Her eyes were confused—and unhappy—and he touched her arm gently.

"Listen to me. I don't think Captain Harrington knows how to run away. Oh, sure, she's making a tactical withdrawal right now, but not because the Graysons ran her off, whatever they may think. If you even suggest to Commander Venizelos that you thought that might be what was happening, he'll probably hand you your head."

"That's what I was afraid of," she admitted. "But I just didn't know. And ... and if they were right, I didn't want to make things even worse for her, and the things he said about her were so terrible, I just didn't—"

"Ms. Wolcott," Tremaine said gently, "the one thing the Skipper will never do is blame you for someone else's actions, and she feels very strongly about harassment. I think it has to do with—" He stopped and shook his head. "Never mind. Tell the Exec, and if he asks why you waited so long, tell him you figured we were leaving so soon they couldn't have done anything about it till we got back anyway. That's true enough, isn't it?"

She nodded, and he patted her arm.

"Good. I promise you'll get support, not a reaming." He leaned back again, then smiled. "Actually, I think what you really need is someone to ask for advice when you don't want to stick your neck out with one of the officers, so finish your coffee. I've got someone I want you to meet."

"Who's that, Sir?" Wolcott asked curiously.

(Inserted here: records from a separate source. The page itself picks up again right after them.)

Rows are points. The points of each table are mixes of a few directions, plus a little noise. How many directions does each table use, and how many do they share? Where both have some left over, give the other angles between the two spaces (their principal angles), to ten degrees, smallest first.
(in the rows, 128 means zero)

First:
[[143 124]
 [ 42 153]
 [144 125]
 [169 117]
 [141 124]]
Second, 7 rows:
[[111 133]
 [136 127]
 [107 134]
 [231  99]
 [ 93 138]
 [123 128]
 [ 95 138]]
Directions: first 1, second 1, shared 1

First:
[[128 156 109 115]
 [155  61 144 173]
 [143 146  97 112]
 [126 127 129 125]
 [146 109 108  67]
 [ 70 170 180 176]]
Second, 7 rows:
[[144  86 164  93]
 [139  89  90 130]
 [127 125 110 135]
 [104 196  86 175]
 [114 159 103 152]
 [140 101 208  77]
 [124 140 131 131]]
Directions: first 3, second 2, shared 1; angles 40

First, 7 rows:
[[114 121 128 134 123 129 129 143 109]
 [130 130 128 126 129 128 128 126 130]
 [131 143 121 116 136 133 125 112 145]
 [249  48 201 173 104  54 146 152 160]
 [ 84 147 106 119 132 150 122 130 107]
 [103 159 106 109 140 152 121 109 135]
 [ 84 150 105 117 134 152 121 127 110]]
Second (8 x 9):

"Well, he's not exactly someone your folks would want me to introduce you to," Tremaine said with a wry smile, "but he certainly straightened me out on my first cruise." Wolcott drained her cup, and the lieutenant rose. "I think you'll like Chief Harkness," he told her. "And—" his eyes glinted wickedly "—if anyone aboard Fearless knows a way to deal with scumbags like that Grayson without involving anyone else, he will!"

* * *

Commander Alistair McKeon watched Nimitz work his way through yet another rabbit quarter. For some reason known only to God, the terrestrial rabbit had adapted amazingly well to the planet Sphinx. Sphinx's year was over five T-years long, which, coupled with the local gravity and a fourteen-degree axial tilt, produced some ... impressive flora and fauna and a climate most off-worlders loved during spring and fall—well, early fall, anyway—and detested at all other times. Under the circumstances, one might have expected something as inherently stupid as a rabbit to perish miserably; instead, they'd thrived. Probably, McKeon reflected, thanks to their birthrate.

Nimitz removed flesh from a bone with surgeon-like precision, laid it neatly on his plate, and picked up another in his delicate-looking true-hands, and McKeon grinned. Rabbits might thrive on Sphinx, but they hadn't gotten noticeably brighter and, just as humans could eat most Sphinxian animal life, Sphinx's predators could eat bunnies. And did—with gusto.

"He really likes rabbit, doesn't he?" McKeon observed, and Honor smiled.

"Not all 'cats do, but Nimitz certainly does. It's not like celery—every 'cat loves that—but Nimitz is an epicure. He likes variety, and 'cats are arboreals, so he never had a chance to taste rabbit until he adopted me." She chuckled. "You should have seen him the first time I offered him some."

"What happened? Did our cultured friend's table manners desert him?"

"He didn't have any table manners at the time, and he practically wallowed in his plate."

Nimitz looked up from his rabbit, and it was McKeon's turn to chuckle at his disdainful expression. Few treecats ever left Sphinx, and off-worlders persistently underestimated those who did, but McKeon had known Nimitz long enough to learn better. 'Cats out-pointed Old Earth's dolphins on the sentience scale, and the commander sometimes suspected they were even more intelligent than they chose to let people know.

Nimitz held Honor's gaze a moment, then sniffed and returned to his meal.

"Take that, Captain Harrington," McKeon murmured, and grinned at Honor's laugh, for he hadn't heard many from her in Yeltsin. Of course, he was her junior CO, and unlike too many RMN officers, who saw patronage and family interest as a natural part of a military career, she detested even the appearance of favoritism, so there'd been no invitations to private dinners since he'd joined her command. In fact, she'd invited Commander Truman to join them tonight, but Truman had planned an unscheduled drill for her crew's surprise evening entertainment.